On-Device Deception Monitoring for Clinical LLM Assistants: A Privacy-Preserving Biomedical AI Safety Framework
Main article
Abstract
Clinical large language model (LLM) assistants are increasingly positioned as triage aides, discharge educators, documentation companions, and patient-facing conversational interfaces. Their usefulness depends not only on factual accuracy but also on the safety of their hidden or intermediate reasoning. A clinical assistant may produce a plausible final answer while masking weak evidence, overstating guideline support, avoiding uncertainty, or aligning with the user's preference instead of the patient's risk profile. Cloud-based oversight can detect some unsafe behavior, but it requires transmission of sensitive clinical text, introduces service dependency, and is poorly matched to bedside devices, home-monitoring gateways, and low-connectivity care settings. This article proposes an on-device deception monitoring framework for clinical LLM assistants. The framework adapts self-supervised reasoning-trace monitoring, contrastive representation learning, entropy-filtered self-labeling, and clinician-centered escalation to biomedical contexts.
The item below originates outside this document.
Every row comes from one small tree of marks. The marks that hang from a mark follow it in brackets, in the order of their numbers. Every link used is in the known rows. Which tree was each row made from?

It treats reasoning traces as local safety evidence rather than as cloud data, and it separates ordinary uncertainty from clinically meaningful deception patterns such as unsupported reassurance, contraindication suppression, false guideline attribution, hidden task substitution, and patient-preference sycophancy. A scenario-based evaluation protocol is developed with 720 simulated clinical prompts across emergency triage, medication counseling, oncology follow-up, chronic disease self-management, and postoperative rehabilitation. The illustrative analysis shows that on-device contrastive monitoring lowers the Deceptive Trace Rate from 31.6% under output-only checking to 22.8%, and to 14.7% when combined with a clinician review queue, while substantially reducing privacy exposure compared with cloud teacher monitoring. The contribution is a privacy-preserving biomedical AI safety architecture that links edge deployment, trace-level risk analytics, and clinical governance. The framework is not presented as a replacement for physician judgment; rather, it provides a deployable safety layer for keeping clinical LLM assistance auditable, privacy-aware, and accountable.